LEVEL 3 AWARD IN IMPLEMENTING FOOD SAFETY PROCEDURES

The Level 3 Award in Food Safety Management Systems will help candidates to implement a food management system, based on the Codex principles of HACCP. Each of the seven principles of HACCP are detailed in the context of a catering enterprise. The controls required to ensure food safety are examined and the use of management tools – such as the FSA’s Safer Food Better Business pack – are explored. The assessment will be based on a case study (scenario and a set of questions) that most closely relates to the candidate’s own area of work.

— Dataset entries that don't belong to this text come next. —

Here is a tiny trained network, its code and every weight. The questions are about switching its units off for an input and a class, where a switched-off unit gives its printed mean instead of its output.

import numpy as np


def w(rows, s, z=0):
    codes = np.array(rows[::2]) - 128.0
    scale = np.full(codes.shape[1], s)
    scale[-1] = z or s
    return codes * scale


def norm(h):
    return h / np.sqrt((h * h).mean(-1, keepdims=True) + 1e-5)


def f(y):
    return y / 2 * (1 + np.tanh(0.7978845608 * (y + 0.044715 * y**3)))


def log_softmax(a):
    a = a - a.max(-1, keepdims=True)
    return a - np.log(np.exp(a).sum(-1, keepdims=True))


def net(x, mask):
    res = np.array(x, float).reshape(1, 3) / 4 @ E
    u = 0
    for l in range(4):
        y = f(norm(res) @ A[l][:, :-1].T + A[l][:, -1])
        res = res + np.where(mask[u : u + 6], y, B[l][:, -1]) @ B[l][:, :-1]
        u += 6
    return log_softmax(norm(res)[-1] @ U[:, :-1].T + U[:, -1])


A, B = {}, {}
E = w([
[35,216,215,184,77,162],'x0',
[253,119,87,140,102,37],'x1',
[17,75,144,179,13,103],'x2',
],0.0013)
A[0] = w([
[139,96,89,113,147,119,121],'0.n0',
[136,133,97,65,255,165,8],'0.n1',
[107,133,116,140,118,144,105],'0.n2',
[69,193,161,118,89,167,68],'0.n3',
[129,96,141,166,63,118,120],'0.n4',
[122,128,100,68,198,165,63],'0.n5',
],0.0043,0.0017)
B[0] = w([
[64,162,146,188,82,149,159],'0.n0',
[157,118,155,71,176,177,255],'0.n1',
[152,40,142,104,102,138,122],'0.n2',
[137,79,197,252,143,138,191],'0.n3',
[108,157,92,57,149,159,156],'0.n4',
[145,167,117,91,140,163,191],'0.n5',
],0.0033,0.0017)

Study aids will focus on catering practice and guide candidates in implementing a food safety management system, to ensure that hazards are identified and controlled and good food hygiene standards are maintained.

Course content

  • Analysis of potential food hazards
  • Identifying points where hazards may occur
  • Identify points critical to food safety
  • Implement effective control measures
  • Review and record findings

Objectives

By the end of the programme the student will be able to:

  • Explain the need for a Hazard analysis system
  • State the principles of HACCP
  • Define terms relating to HACCP
  • Relate HACCP principles to practical solutions
  • Prepare a HACCP plan
  • Identify potential food safety problems
  • Demonstrate how to verify and maintain HACCP systems

Examination Information

There will be a short examination to complete this course.